When a new user account is created values must be set for hasUsername, hasPassword (which is MD5ed), hasAuthority and forDomain. Any compulsory thesauruses are also usually set at this point but there is no reason they cannot be added at a later date. Once the account is created the user may edit his/her account by adding/removing optionally borrowed thesauruses, FOAF profile and keywords.
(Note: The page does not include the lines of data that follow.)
Every row comes from one small tree of marks. The marks that hang from a mark follow it in brackets, in alphabetical order. Every link used is in the known rows. Which tree was each row made from?
Known rows:
rasu(sizare): [ -7  -7   7  -9   2  24  29 -32   0 -15 -19  -1   2  -1   7  -7 -19   2
  20  -7  21   0  -2   9   3  10  -8 -16  14  19 -14   0  -5   4  13   8
  20   1  12]
pivo(mamap(gokek(lazi) gonepu)): [ -5   1  22  42 -44  24  24 -25  12   1 -27   5 -16 -14  26  -2  12   7
  59 -16  61  -7  29  31   3   0   0  -3  40  14 -41 -27 -13  22 -14  64
   3 -14 -11]
zaben(fenog(nesuza(dupeso(pivo(mamap(gokek gonepu)))))): [  4 -32  38  53 -59   1   6 -10  13  21  11 -53 -23  -2  -4   3  33 -17
  30   7  43  22  11  -7 -35 -19 -42  -3  -7 -25  -5  45  22  -7  27  13
  24 -22  14]
mamap(gokek(gune(kizes) lazi) gonepu pivo): [ 30  -7   5  28 -32  50  24 -42   7 -17 -19  25 -26 -25  41  -8  17  -2
  81  -9  62 -28  58  53   9   1 -10 -16  79  -6 -63  -6 -37  29   7  56
 -16  32 -25]
rasu(lazi sizare): [ -3   1  10 -17  18  40  43 -52  -7 -31 -17   6   4  -4  10  -8 -21   3
  25  -3  29  -5   2  14   5   9  11  -7  28  19 -36   2 -16   3  29  18
  12  -9  11]
pivo(mamap): [-19 -12  24  27 -40   7  18 -17   6   1 -17  -4 -11   5  12  -7   1   2
  33 -12  29  11   5  11 -10  -4  -5 -12  -1  23 -12 -22  -4   3  -9  36
  22 -20  10]
lurop(kizes): [-14   0   9   0   3  12   8  -4   1  -6 -23   7  10  16  18  12 -14   4
  34 -14  -1   6  14  23  -4  11   6 -17 -10  21  10  -7  -1   9  12   0
   6  -1  21]
zaben(fenog(nesuza)): [ 16 -20  36  17 -26   1   1  -5   1  10   3 -47 -12  14  -1   7   1  -9
   6   1  -2  11  -1 -10  -9 -14 -29  -1 -21   2  25  44  21 -17  38 -27
  22  -8  19]
fenog(nesuza(dupeso(pivo))): [ -3 -45  29  33 -42   7  14 -22   5  16  26 -46 -23   4 -15   6  30 -21
  19   6  23  42  11   0 -43  -8 -38 -24 -27  -8  -1  51  25 -10  25  -2
  24 -26  34]
mamap(gokek(gune(kizes(lurop rasu)) lazi) gonepu pivo): [ 34  -7  24  21 -22  55  24 -44  14 -37 -19  37 -24 -36  58  -1  23  -9
  75 -14  59 -20  62  53  15   3  -8 -25  77   7 -67  -9 -38  36  13  51
 -25  28 -36]
vapom(lurop(kizes(rasu(lazi sizare)))): [-20  10  21 -34  28  28  13 -17  18 -36 -37  25  20  15  42  14  -1   5
  24 -12  -7   7  15  16   6  12  24 -27   2  15   0  -6   0  23  21  -2
   1 -17  11]
nesuza(dupeso(pivo(mamap(gokek)))): [-17 -37  18  47 -59  11  21 -26   5   7  13 -12 -21  -9   5  -7  33 -26
  37   2  53  36  12  14 -42  -9 -23 -24  -5  -9 -33  11   6   4  -6  52
  21 -26  30]
gokek(gune(kizes(lurop rasu(sizare))) lazi): [ 22 -13  36 -31  11  52  30 -51  -6 -81   0  43 -11 -33  53 -14 -10 -11
  19 -14  12 -19  49  43  21   0   7 -41  40  36 -55   6 -31  40  31  -4
 -35  32   1]
zaben(fenog): [ 14 -13  28  14 -21   8   6  -4  -4  -2 -10 -20  -9  11   9   6 -12  -9
   7  -2  -1  -1  -6  -5   1 -10 -16  -4  -8  10  19  21   7 -10  24  -7
  21   0  16]
zaben(fenog(nesuza(dupeso(pivo)))): [ 11 -39  36  32 -44   0   5  -7   0  13  22 -55 -21   9 -11   7  22 -26
   6  11  13  28  -1 -14 -33 -19 -42 -11 -29 -17  14  60  27 -17  39 -16
  27 -16  30]
gokek(gune(kizes(lurop rasu)) lazi): [ 26 -15  43 -22   4  49  23 -43  -7 -75   2  43 -16 -28  56  -8  -5 -12
  20 -16   4 -16  51  44  19  -4   6 -40  32  41 -44   6 -29  37  27  -4
 -37  28   2]
rasu(kizes lazi sizare): [ -4   9   7 -25  36  34  52 -64  -7 -43 -25  14   6  -4   1 -19 -31   0
  31  22  22 -15  12  34  -9  13  19  -5  35  13 -40  10 -31   6  49   7
  -3   6   8]
nesuza(dupeso(pivo(mamap(gokek(lazi) gonepu))) fenog): [ -1 -38  26  67 -72  15  22 -13  -2   8  17 -15 -26  -1  -2   6  39 -30
  13   2  59  21  -8   2 -41 -17 -26 -27   5 -36 -18  35  13   4   8  56
  26 -28  23]
nesuza(dupeso): [ -6 -24  22  19 -23  17  21 -14  -8   3   9  -9 -11   7  -4   3  10 -19
  21  -8  13  25   2   3 -22   0 -17 -33 -12   7 -10  30  14  -5  10  11
  22 -11  29]
fenog(nesuza(dupeso(pivo(mamap(gokek(gune lazi) gonepu))))): [ -2 -40  30  46 -60  15  21 -34  10   7  22 -31 -32 -18   0  -7  44 -12
  43   0  58  26  38  21 -39 -12 -35 -20  10 -14 -38  37  11  10  18  30
   5 -19  17]
fenog(nesuza(dupeso(pivo(mamap(gokek(gune(kizes)) gonepu))))): [ -5 -39  31  44 -53  15  13 -31  17   7  20 -30 -26 -16   3 -10  40 -11
  49   1  53  25  42  20 -46 -12 -40 -21   8 -18 -33  40   5   9  20  19
   6 -15  20]
dupeso(pivo): [  0 -32  14  25 -36  16  19 -28   7  -4  -6 -10 -20  -3   9   6   5 -12
  23   6  27  17   5  15 -21  -1 -20 -12  -3  13   3  -1  -3   3   3  27
  19 -15  21]
nesuza(dupeso(pivo(mamap(gokek))) fenog): [ -8 -43  24  61 -70   5  14 -12  -1  13  20 -17 -20   6  -3  -2  34 -34
   4   1  48  34 -18  -4 -49 -20 -28 -28 -14 -33  -7  38  17  -8   7  45
  33 -31  35]
fenog(nesuza): [  4 -22  30  14 -19   7  10 -20   6  14   2 -35 -12  11  -2   5   4   0
  20  -6   5  21  11   5 -13  -2 -23 -10 -18  16  14  31  17 -11  23 -16
  18 -17  19]
dupeso(nesuza pivo(mamap(gonepu))): [-21 -45  28  54 -76   0  32 -33  19   8   0 -30 -31   7   1   8  36   9
  30   3  67  28   7   5 -57  -9 -27  -4   9 -10   1  -5  -1   1  13  49
  31 -31   8]
gokek(gune(kizes(lurop)) lazi): [ 18 -17  37 -19  -8  49  20 -42  -1 -65  -7  33 -20 -14  48 -12  -9 -10
  23 -13   7 -24  52  39  14  -4   3 -37  26  30 -35  18 -22  30  27   0
 -31  35   8]

Write each row's tree:
[-13 -45  33  42 -55   2  15 -22   9  18  26 -47 -24   2 -14   0  37 -20
  25   6  36  45  12   0 -49 -11 -37 -22 -27  -9 -10  40  23  -8  17  11
  27 -33  32]
fenog(nesuza(dupeso(pivo(mamap))))
[-10 -46  27  57 -69   3  16  -8  -5   9  22 -21 -23  12 -12   3  33 -33
  -3   6  38  35 -25 -12 -51 -19 -31 -33 -22 -31   2  39  19  -8  11  37
  39 -32  37]
nesuza(dupeso(pivo(mamap)) fenog)
[  3 -47  24  47 -51   9  15  -8  -9   7  24 -20 -20  14 -13  10  25 -34
 -10   5  23  32 -26 -12 -44 -15 -32 -35 -21 -29  14  54  22 -12  20  20
  36 -23  40]
nesuza(dupeso(pivo) fenog)
[  3 -54  26  41 -62  -2  21 -26   1   8  18 -32 -25  25  -4  14  23  -9
 -17   4  33  31 -24  -7 -54 -18 -28 -13 -16 -21  37  37  13 -19  35  14
  35 -24  31]
dupeso(nesuza(fenog) pivo)
[  5  -3  50 -25  34  47  38 -51   6 -65 -17  29   5 -22  43   6  -7  -8
  14 -11  16  11   7  13  16  12  13 -28  19  45 -35  -2 -15  11  36   4
  -4 -15  -8]
kizes(lurop rasu(lazi sizare))
[ 28  -6  10  29 -21  39  17 -36  12 -13 -18  28 -17 -31  41  -8  18   2
  82 -13  57 -13  49  47   2   3 -18 -17  76   2 -53 -14 -38  24   6  47
  -9  21 -29]
mamap(gokek(gune(kizes(rasu))) gonepu pivo)
[ -3 -47  27  62 -89   4  27 -38  10  -1  10 -17 -35   1  12  -1  42   2
  15  -3  79  13   7  15 -52 -23 -24  -7  25 -30 -10  16  -2   4  22  58
  16 -21   9]
dupeso(nesuza(fenog) pivo(mamap(gokek(gune lazi) gonepu)))
[ -5  -3  36  26 -39  37  19 -36  21 -33 -30  25 -20 -24  47 -14  11   7
  61 -20  58 -21  53  39   6  -4  -2 -17  48  17 -52 -15 -24  33  -2  53
 -18   8 -16]
pivo(mamap(gokek(gune(kizes(lurop)) lazi) gonepu))
[-10 -50  26  61 -85  -9  18 -30  11  15  14 -28 -27  16   8   0  33  -8
   1   0  64  34 -14   3 -60 -24 -22  -5  -7 -27   9  16   6 -13  18  47
  32 -36  25]
dupeso(nesuza(fenog) pivo(mamap(gokek)))
[ -3 -43  28  67 -87   3  28 -32  12  10   8 -27 -32   8   9   9  41  -2
  13   0  78  20  -2   8 -51 -20 -21  -3  16 -30  -2  14   3   1  20  59
  25 -31   9]
dupeso(nesuza(fenog) pivo(mamap(gokek(lazi) gonepu)))
[-10 -37  31  54 -56   8  15 -24  17  24  16 -43 -25  -7  -8   2  42 -12
  43   2  54  36  23   7 -44  -8 -39 -15  -6 -15 -20  36  19  -2  13  27
  21 -32  19]
fenog(nesuza(dupeso(pivo(mamap(gokek gonepu)))))
[  1 -39  39  41 -58  -5   6  -7   3  15  21 -56 -23   7 -10   2  28 -24
  11  11  25  31   1 -15 -39 -22 -40  -9 -29 -20   4  48  25 -13  32  -2
  31 -23  28]
zaben(fenog(nesuza(dupeso(pivo(mamap)))))
[-22 -49  26  45 -75  -5  28 -36  12   5  10 -29 -29  12   3   1  32  -1
  17   3  55  37   1   7 -59 -14 -22  -6  -9  -5   1  -2   1  -6  14  41
  31 -31  23]
dupeso(nesuza pivo(mamap))
[ -8   5  30 -32  39  43  49 -67   9 -63 -38  22   4  -2  17 -15 -27  -5
  25  19  18 -14  18  25  -4  14  18 -17  25  19 -34  21 -24   6  56   2
 -10   8  -1]
rasu(kizes(lurop) lazi sizare)
[-10 -41  29  45 -57   3  12 -27  12  22  23 -43 -23  -3  -5  -4  38 -20
  34   3  45  44  18   8 -46 -12 -35 -18 -20 -12 -21  38  20  -6  14  21
  20 -32  30]
fenog(nesuza(dupeso(pivo(mamap(gokek)))))
[ -6 -39  26  69 -71   9  16  -9   4  15  12 -18 -23   3  -6   4  37 -25
  15   1  57  26 -14  -5 -48 -16 -32 -27   0 -37  -6  36  16  -3   6  51
  33 -31  23]
nesuza(dupeso(pivo(mamap(gokek gonepu))) fenog)
[ 26  -4  27  20 -12  54  22 -49  18 -34 -25  37 -17 -32  53  -5  20   0
  81 -13  59 -16  54  45   6   4  -7 -21  75   5 -60  -6 -39  23  18  49
 -17  18 -36]
mamap(gokek(gune(kizes(lurop rasu(lazi)))) gonepu pivo)
[ 13  -5  60 -11  21  42  28 -41   6 -57 -15  28  -2 -16  45  15   0 -10
  16 -13   4  16  12  15  13   6  15 -28   7  51 -17  -1 -12   6  31   5
  -8 -22  -6]
kizes(lurop rasu(lazi))
[-13  -3  21  38 -46  17  17 -28  17  -3 -28  13 -16 -18  25 -17  11  19
  63 -21  60  -9  31  32  -5  -4 -10  -7  44  14 -36 -23 -16  18 -13  57
   1  -7 -12]
pivo(mamap(gokek(gune) gonepu))
[ -1   1  41 -14  23  37  35 -54  10 -51 -34  20  -5   6  20  -3 -18  -8
  27  16   4  -8  22  28  -7   7  19 -16  11  26 -14  23 -19  -1  49   4
 -12   1   3]
rasu(kizes(lurop) lazi)
[ -6  11  11 -20  38  26  28 -26  -9 -37 -13  24  21  -8  28  10 -14   4
  32 -11  10   9  12  31   5  17  23 -16  17  31 -28 -21 -21  21  30   2
  -4 -11  11]
lurop(kizes(rasu(lazi sizare)))
[ -5   7  23  18 -15  36  31 -48  11 -33 -20  29  -5 -38  38 -22   6  16
  67 -17  67 -15  41  41   0   0   4  -8  68  17 -71 -30 -39  32   5  52
 -12  -5 -18]
pivo(mamap(gokek(gune(kizes(rasu(lazi sizare)))) gonepu))
[-13  -3  37  29 -37  29  12 -32  29 -24 -35  22 -15 -19  43 -16   9  12
  64 -21  56 -15  46  31  -2  -2 -10 -16  41  16 -38 -14 -20  23  -4  47
 -10   3 -15]
pivo(mamap(gokek(gune(kizes(lurop))) gonepu))
[ -3 -36  31  51 -59  14  21 -28  12  16  20 -41 -29 -10  -4   3  44 -17
  42   4  56  31  29  14 -38  -8 -33 -16  -1 -15 -31  35  16   7  15  31
  13 -29  18]
fenog(nesuza(dupeso(pivo(mamap(gokek(lazi) gonepu)))))
[ -5 -46  29  61 -81   4  19 -35  17  -1   8 -15 -31   2  14  -5  37   2
  20  -2  74  13  11  14 -58 -23 -28  -8  24 -34  -4  18  -7   3  25  47
  17 -17  12]
dupeso(nesuza(fenog) pivo(mamap(gokek(gune(kizes)) gonepu)))
[ 22 -12   2  26 -36  32  22 -35  -2   4  -9   8 -20  -5  33  -1  12 -20
  54  -6  46   4  25  39   8  -1  -1 -11  31   3 -46  -9 -17   6  -2  56
   5   6  -3]
mamap(gokek(lazi) pivo)
[-12  -3  27 -24  24  26  34 -47  17 -47 -39  15   1   2  14 -15 -26  -7
  19  14  10  -8  14  20  -6  16  -1 -24  11  19 -12  20 -14   7  40  -7
  -2  19   1]
rasu(kizes(lurop) sizare)
[ -7 -46  39  47 -64  18   8 -21   7 -17  18   2 -23  -2  17 -11  33 -36
   7  -1  45  22   3   3 -47 -22 -29 -41  -8 -31 -17  49   8   2  18  35
  13 -12  30]
nesuza(dupeso(pivo(mamap(gokek(gune(kizes(lurop)))))) fenog)
[-10 -44  29  71 -86  -4  21 -27  18  17   3 -29 -28  12   5   8  40   2
  15  -1  75  25  -8   2 -58 -19 -28  -2  11 -32  10  14   5  -7  18  55
  33 -34  10]
dupeso(nesuza(fenog) pivo(mamap(gokek gonepu)))
[ 25 -17  15   8 -29  47  17 -48   6 -34 -10  32 -23 -17  56 -15  11 -21
  58 -11  42 -11  54  51  10  -6  -2 -27  43   4 -61   4 -30  20  12  42
 -21  33  -8]
mamap(gokek(gune(kizes(lurop)) lazi) pivo)
[  6   0  27  28 -32  31  24 -35   8 -29 -14  27 -15 -36  43 -14  12   8
  63 -19  58 -15  50  48   6  -4   2 -13  60  23 -63 -31 -34  38  -5  53
 -19   0 -15]
pivo(mamap(gokek(gune(kizes(rasu)) lazi) gonepu))
[  0   4  29  27 -23  32  24 -42  11 -27 -18  29 -10 -34  40 -16  10  14
  69 -18  59 -11  44  43  -2  -4   5  -7  61  20 -61 -30 -36  28   1  53
 -14  -9 -15]
pivo(mamap(gokek(gune(kizes(rasu(lazi)))) gonepu))
[ 14  -5   6  46 -35  30  19 -24  18  22 -32   1 -18  -7  22   7  18   2
  77  -9  60  -3  23  26   0   8 -19  -5  51  -6 -27 -11 -15   4  -5  61
  17   1 -25]
mamap(gokek gonepu pivo)
[ -9   0  35  18 -20  33  22 -39  25 -38 -29  30  -7 -35  46 -20   9  11
  60 -21  60 -11  43  34   3   2  -6 -20  54  21 -56 -23 -29  32   0  44
 -13   2 -22]
pivo(mamap(gokek(gune(kizes(lurop rasu(sizare)))) gonepu))
[ -4 -41  29  43 -59  10  19 -30   6  14  28 -40 -26  -7  -1  -3  40 -25
  31   4  48  39  25  16 -40 -12 -28 -19 -14 -11 -31  37  17   1  16  26
  13 -29  30]
fenog(nesuza(dupeso(pivo(mamap(gokek(lazi))))))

One of the most difficult problems to solve with implementing user accounts is maintaining consistency. E.g. Imagine there is already one completed thesaurus with many lexical concepts with relations to glossary entries, word forms, domain concepts and other lexical concepts. If a new user borrows this thesaurus, then they will be able to use these concepts and relations but they will also be able to create their own relations from these lexical concepts and link borrowed lexical concepts with their own new lexical concepts. Using the owner property means each lexical concept, word, glossary, lexical and domain relation must be owned by at least one user but can be owned by many users. This property ensures that if any lexical concept or relation is deleted from one user's thesaurus it will not be removed from another user thesauruses if they are using it, i.e. has created relations from it. This still inevitably means that if a lexical concept is deleted from one user's thesaurus and the user that borrows it has not created any relations from it, the lexical concept will no longer exist for the borrowing user. Therefore it may become necessary for a user to permanently borrow lexical concepts or relations from another user's thesaurus but it would be wrong for a user to be allowed to permanently borrow everything from another thesaurus as changes made to this borrowed thesaurus may actually be corrections or useful modifications, which would be lost if another user has permanently borrowed everything.
The way that the owner property is used means that two users can own the same lexical concept or relation but be unaware of each other's ownership. This is because the system has been designed so the user is only made aware of other users that own a concept / relation if they are user's that they borrow thesauruses from. This may seem a bit odd but it is the most sensible approach as there is little benefit for user knowing this information as it will in no way effect them but if they are aware of the information, it may just confuse them.
6.5. Discovering Thesauruses
Potentially there could be tens if not hundreds of thesaurus user accounts for one domain. This creates a major headache, how does a user find thesauruses that might be useful to him/her. Giving a thesaurus user account a username that describes what the thesaurus is about, is neither very sensible nor sufficient. An appropriate username to describe the thesaurus will probably be long-winded and will cause hassle when the user has to login. Therefore the hasKeyword property has been defined so that a user can tag their thesaurus with appropriate keywords. This gives a very flexible way to mark up thesauruses but inevitably greater flexibility leads to lesser formality, meaning that unless a user can hit on the right keyword(s) they may not find the thesaurus that is most useful to them.
Other methods have been considered to try and improve thesaurus discovery, e.g. ISBN used in book numbering or the Dewey Decimal Classification (DDC) used in libraries. The problem with both of these systems is that there may well be thesauruses that cannot be defined under this system or can only be defined in a fairly convoluted way. Therefore again a user may not be able to find the right thesaurus for them.